Word embedding is a representation of a word, usually with a vector of values.
The simplest way to represent words is by using one-hot encoding - i-th word in the vocabulary will have a vector with 1 in i-th position and 0 in all the others. But this isn't efficient: such vectors are too sparse, too long and provide too little information.
Slightly better approaches are count-based encoding and [[Term Frequency-Inverse Document Frequency|TF-IDF]].

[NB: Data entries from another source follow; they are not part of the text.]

Rows are points. The last column is the point's height on a tilted bowl or saddle (a function of degree 2), plus a little noise. Count its main directions that bend up, bend down and stay straight.

Points (11 x 3):
[[-0.17  0.55 -0.40]
 [-0.20  0.17 -0.12]
 [ 0.17  0.14 -0.01]
 [-0.18 -0.34 -0.06]
 [ 0.24  0.21 -0.05]
 [-0.11  0.02 -0.02]
 [-0.28  0.77 -0.76]
 [ 0.16 -0.12  0.06]
 [ 0.08  0.21 -0.05]
 [-0.23  0.15 -0.12]
 [ 0.09 -0.10  0.06]]
Directions: 0 up, 2 down, 0 straight

Points, 17 rows:
[[-0.23 -0.26  0.20  0.18]
 [-0.33 -0.31  0.37  0.46]
 [ 0.45  0.77 -0.09 -0.86]
 [ 0.24 -0.25  0.17 -0.01]
 [-0.09 -0.05  0.02 -0.01]
 [-0.01  0.05  0.12  0.08]
 [-0.22  0.04  0.10  0.08]
 [ 0.11  0.15 -0.53 -0.24]
 [ 0.40 -0.03 -0.30 -0.02]
 [-0.17  0.36  0.19  0.04]
 [ 0.45 -0.04  0.63  0.06]
 [-0.48 -0.12 -0.08 -0.27]
 [ 0.03 -0.27 -0.46 -0.23]
 [ 0.03 -0.21 -0.24 -0.17]
 [-0.13 -0.14  0.00 -0.03]
 [-0.11  0.10  0.05  0.00]
 [ 0.14 -0.02  0.14  0.06]]
Directions: 1 up, 2 down, 0 straight

Points, 18 rows:
[[-0.16 -0.16  0.20  0.03]
 [ 0.04 -0.21  0.60 -0.02]
 [-0.22  0.01 -0.48 -0.31]
 [ 0.22  0.07 -0.11 -0.15]
 [-0.18 -0.33 -0.32 -0.31]
 [-0.28  0.37 -0.22 -0.22]
 [-0.10 -0.39 -0.10 -0.07]
 [-0.03 -0.13 -0.39 -0.23]
 [ 0.42 -0.09  0.15 -0.22]
 [-0.56 -0.20  0.06 -0.43]
 [-0.40 -0.01 -0.40 -0.40]
 [-0.05 -0.09 -0.34 -0.18]
 [-0.12  0.25 -0.28 -0.14]
 [ 0.02  0.52 -0.15 -0.28]
 [ 0.38  0.07 -0.28 -0.38]
 [-0.19  0.16 -0.14 -0.11]
 [ 0.18  0.17  0.22 -0.21]
 [ 0.19  0.51  0.06 -0.49]]
Directions: 0 up, 2 down, 1 straight

Points (17 x 4):
[[-0.18  0.19  0.10 -0.10]
 [ 0.42  0.25 -0.24 -0.28]
 [-0.38 -0.46  0.01  0.15]
 [ 0.25 -0.15  0.11  0.07]
 [-0.46  0.01 -0.28 -0.37]
 [-0.63 -0.02 -0.36 -0.66]
 [-0.05  0.41 -0.18 -0.24]
 [ 0.15 -0.08 -0.22  0.01]
 [ 0.38  0.07  0.15 -0.14]
 [ 0.03  0.28 -0.05 -0.11]
 [-0.26  0.65  0.27 -0.55]
 [-0.13 -0.18  0.06  0.15]
 [-0.21  0.26 -0.14 -0.21]
 [ 0.52 -0.37 -0.26 -0.08]
 [ 0.15  0.10  0.02  0.00]
 [-0.27  0.02  0.01 -0.04]
 [-0.05 -0.37 -0.03  0.25]]
Directions: 0 up, 2 down, 1 straight

Points (23 x 5):
[[-0.20  0.01  0.46  0.07  0.27]
 [-0.14  0.14 -0.15 -0.07  0.03]
 [-0.06 -0.08  0.24 -0.12  0.28]
 [ 0.04 -0.15  0.46 -0.28  0.22]
 [ 0.56 -0.28 -0.23 -0.23 -0.41]
 [-0.27 -0.28  0.21  0.45  0.34]
 [ 0.28  0.35 -0.30  0.14 -0.53]
 [-0.44  0.06  0.22  0.06  0.26]
 [ 0.05 -0.05 -0.01 -0.25  0.08]
 [ 0.01 -0.42 -0.33  0.34  0.34]
 [-0.27  0.14  0.04  0.24  0.19]
 [ 0.14  0.33 -0.05  0.21 -0.20]
 [-0.62  0.35 -0.35  0.15 -0.24]
 [ 0.54  0.05  0.36 -0.23 -0.12]
 [-0.28  0.02 -0.13  0.13  0.27]
 [-0.65  0.30 -0.37 -0.36 -0.64]
 [ 0.04  0.22 -0.06  0.19 -0.02]
 [-0.11 -0.26 -0.40 -0.23  0.09]
 [ 0.31 -0.18 -0.17  0.37 -0.01]
 [-0.43  0.19 -0.22  0.24  0.09]
 [ 0.17  0.02  0.53  0.03  0.19]
 [ 0.06  0.18 -0.09  0.35 -0.02]
 [-0.06  0.02 -0.30 -0.09  0.00]]
Directions: 0 up, 3 down, 1 straight

Points:
[[ 0.05  0.11  0.03  0.31 -0.19]
 [ 0.13 -0.11 -0.19 -0.22 -0.06]
 [ 0.30  0.07 -0.14  0.22 -0.34]
 [ 0.37 -0.27  0.02 -0.01  0.03]
 [-0.07  0.18  0.43  0.85  0.59]
 [ 0.02  0.49 -0.25 -0.40 -0.10]
 [ 0.22  0.31 -0.06 -0.26 -0.20]
 [-0.32  0.13  0.07 -0.23 -0.16]
 [-0.45  0.02 -0.04  0.62  0.50]
 [-0.16 -0.21 -0.04  0.00  0.06]
 [ 0.21 -0.01  0.04 -0.36 -0.08]
 [-0.06 -0.54  0.28  0.68  0.73]
 [-0.14  0.09 -0.48  0.06 -0.11]
 [-0.26 -0.21  0.01 -0.11  0.08]
 [-0.27  0.14  0.01  0.19 -0.05]
 [ 0.11  0.30  0.36  0.34 -0.01]
 [-0.02  0.05  0.22 -0.05 -0.23]
 [ 0.22  0.23 -0.25 -0.05 -0.33]
 [-0.15 -0.31  0.02 -0.11  0.13]
 [ 0.09 -0.22  0.05  0.34  0.00]
 [ 0.03 -0.04  0.16 -0.24 -0.18]
 [-0.10  0.20  0.70 -0.16 -0.37]
 [-0.60  0.05  0.11  0.16  0.26]
 [ 0.39 -0.07  0.19  0.36 -0.04]
 [-0.05  0.56  0.35 -0.14 -0.15]
 [-0.10  0.06 -0.08  0.34 -0.11]]
Directions: 3 up, 1 down, 0 straight

Points:
[[ 0.24  0.24  0.14 -0.01  0.04 -0.23  0.19]
 [ 0.22  0.15 -0.42  0.26 -0.03  0.32  0.03]
 [ 0.31  0.15 -0.21  0.02  0.01 -0.44  0.14]
 [ 0.38  0.11 -0.01  0.43  0.00  0.01  0.26]
 [ 0.06  0.21  0.60 -0.01  0.32  0.25  0.56]
 [-0.05 -0.23 -0.27  0.71 -0.45  0.16  0.38]
 [ 0.07 -0.28  0.15 -0.21  0.52  0.28  0.47]
 [ 0.34 -0.34  0.07  0.06  0.23 -0.39  0.31]
 [ 0.32 -0.07 -0.16 -0.17  0.28 -0.42  0.20]
 [-0.19  0.29  0.32  0.29  0.40 -0.11  0.49]
 [-0.23  0.01 -0.44 -0.27 -0.03  0.11 -0.06]
 [ 0.07 -0.03  0.11 -0.23  0.01  0.27  0.03]
 [-0.27 -0.02 -0.46  0.54  0.26 -0.03  0.32]
 [ 0.15  0.13 -0.15  0.48 -0.32  0.58  0.24]
 [ 0.17 -0.04 -0.23  0.00  0.60  0.16  0.38]
 [-0.15  0.24 -0.05  0.20 -0.01  0.49  0.24]
 [-0.08  0.33 -0.13  0.35  0.07 -0.02  0.22]
 [-0.01 -0.11  0.25 -0.36  0.06  0.01  0.04]
 [ 0.51  0.43 -0.56  0.53 -0.01  0.01  0.17]
 [-0.01  0.09  0.18 -0.01  0.05 -0.10  0.12]
 [ 0.18 -0.07 -0.09 -0.04 -0.17 -0.08  0.00]
 [ 0.30  0.16 -0.04  0.03  0.19  0.00  0.16]
 [ 0.01  0.09 -0.35  0.42 -0.30 -0.27  0.19]
 [-0.11  0.26  0.18 -0.34  0.07 -0.13  0.00]
 [-0.25 -0.03 -0.10  0.08  0.21 -0.23  0.12]
 [-0.45  0.33  0.29  0.40  0.11  0.01  0.47]
 [ 0.15 -0.23  0.23 -0.14  0.25 -0.07  0.23]
 [-0.47  0.31 -0.32 -0.19 -0.06  0.10  0.03]
 [-0.30  0.02 -0.57  0.08 -0.01  0.07  0.10]
 [-0.45  0.29  0.00  0.10  0.23 -0.60  0.24]
 [-0.07 -0.04 -0.26 -0.03  0.06  0.25  0.04]
 [-0.26 -0.39 -0.35 -0.02 -0.36 -0.29  0.18]
 [ 0.07 -0.03  0.19  0.71  0.40  0.03  0.60]
 [-0.16 -0.07  0.00 -0.32 -0.30 -0.22 -0.06]
 [-0.21  0.07  0.19  0.38 -0.35 -0.25  0.30]
 [ 0.15 -0.32 -0.06 -0.02  0.22  0.17  0.19]
 [-0.25 -0.56 -0.45 -0.07 -0.18  0.25  0.24]
 [-0.40 -0.45  0.36 -0.22 -0.20 -0.45  0.14]
 [ 0.12  0.25 -0.13  0.15  0.67 -0.10  0.47]
 [ 0.17 -0.38  0.24 -0.17 -0.34 -0.01  0.12]
 [-0.15  0.08 -0.50  0.19  0.15 -0.40  0.13]]
Directions: 4 up, 0 down, 2 straight

Points, 44 rows:
[[-0.11  0.21 -0.50 -0.29 -0.05  0.20  0.05]
 [-0.55 -0.35  0.31  0.11 -0.36 -0.25  0.38]
 [-0.05 -0.50 -0.39  0.29  0.04  0.25  0.32]
 [ 0.24  0.06  0.30 -0.24 -0.42 -0.12  0.33]
 [ 0.33  0.12  0.09 -0.23  0.31  0.34  0.34]
 [-0.23 -0.12  0.13 -0.18  0.06 -0.71  0.24]
 [-0.08 -0.16 -0.30 -0.09  0.14 -0.27  0.05]
 [-0.24  0.14  0.15  0.22 -0.59 -0.18  0.27]
 [-0.22  0.03 -0.29  0.29 -0.41 -0.52  0.10]
 [ 0.04 -0.02 -0.23 -0.21 -0.05  0.15  0.13]
 [ 0.22 -0.12 -0.07 -0.18 -0.09 -0.24  0.16]
 [-0.49 -0.34  0.36  0.52 -0.36  0.35  0.47]
 [-0.43  0.21 -0.10 -0.52 -0.27  0.08  0.23]
 [-0.27  0.24  0.03 -0.12  0.33  0.31  0.21]
 [-0.34 -0.03 -0.35  0.07 -0.03 -0.30 -0.03]
 [ 0.02 -0.30  0.19 -0.06 -0.02  0.64  0.43]
 [ 0.24 -0.30 -0.20  0.42  0.35  0.30  0.31]
 [ 0.12 -0.20 -0.42 -0.01  0.01  0.10  0.15]
 [-0.17 -0.45  0.03 -0.09 -0.06 -0.26  0.25]
 [ 0.34 -0.27 -0.07 -0.24 -0.10 -0.31  0.28]
 [ 0.02 -0.23  0.17 -0.15  0.16 -0.12  0.19]
 [-0.06  0.27  0.35 -0.25 -0.19 -0.29  0.26]
 [ 0.28  0.15  0.43 -0.36  0.19  0.12  0.37]
 [-0.35 -0.06  0.16 -0.26  0.01 -0.44  0.21]
 [-0.14  0.03 -0.28  0.31 -0.37  0.56  0.33]
 [ 0.28 -0.31  0.20  0.58  0.01  0.01  0.18]
 [ 0.13 -0.21  0.00 -0.14 -0.03  0.08  0.19]
 [ 0.27 -0.22  0.59  0.47 -0.02  0.20  0.21]
 [ 0.07  0.39  0.10 -0.13 -0.43  0.18  0.26]
 [-0.23 -0.21 -0.29  0.19  0.05 -0.37  0.02]
 [-0.35 -0.04  0.28  0.13 -0.35 -0.22  0.22]
 [ 0.75  0.37  0.15 -0.13 -0.21  0.05  0.42]
 [ 0.14 -0.18  0.54  0.34  0.17  0.18  0.17]
 [-0.28 -0.19 -0.20  0.24  0.06 -0.20  0.03]
 [ 0.30  0.00  0.07  0.07  0.82 -0.01  0.40]
 [ 0.20 -0.19  0.01  0.11  0.11  0.33  0.21]
 [ 0.18 -0.25  0.35  0.15  0.00 -0.37  0.17]
 [ 0.13  0.27  0.22 -0.06  0.13  0.61  0.35]
 [-0.01 -0.03 -0.15  0.24 -0.03 -0.54  0.02]
 [ 0.11 -0.07  0.06 -0.06 -0.15  0.12  0.15]
 [ 0.24 -0.03  0.37  0.13 -0.21  0.06  0.19]
 [ 0.00 -0.16 -0.08  0.05 -0.03  0.12  0.11]
 [ 0.09  0.03  0.08  0.18 -0.04 -0.21  0.04]
 [ 0.25 -0.39  0.37 -0.32 -0.63 -0.04  0.68]]
Directions: 5 up, 0 down, 1 straight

The first paper suggesting using embeddings was [A Neural Probabilistic Language Model](https://www.jmlr.org/papers/volume3/bengio03a/bengio03a.pdf) (2003) - they authors trained a basic language model to learn a distributed representation for words. Another early paper was [A unified architecture for natural language processing: deep neural networks with multitask learning](https://dl.acm.org/doi/10.1145/1390156.1390177) (2008), where the words were "embedded into a d-dimensional space using a lookup table" - basically, a first modern mention of word embeddings.
But the [[Word2Vec]] paper [Efficient Estimation of Word Representations in Vector Space](https://arxiv.org/abs/1301.3781) was the start of the wide-spread use of word embeddings. Word2Vec provided an efficient way to train shallow neural networks on large corpora to produce high-dimensional vectors, such that words appearing in similar contexts have similar vectors.
[[GloVe]] [GloVe: Global Vectors for Word Representation](https://nlp.stanford.edu/pubs/glove.pdf) used global word co-occurrence statistics to produce embeddings, using a different approach (leveraging matrix factorization and corpus-wide statistics)
[[fastText]] [Enriching Word Vectors with Subword Information](https://arxiv.org/abs/1607.04606) extended Word2Vec by representing each word as a bag of character n-grams, enabling the model to generate vectors for rare or misspelled words by composing subword information
Later, [[BERT]]-like models started being used for word embeddings. [[ELMo]] produces contextual embeddings.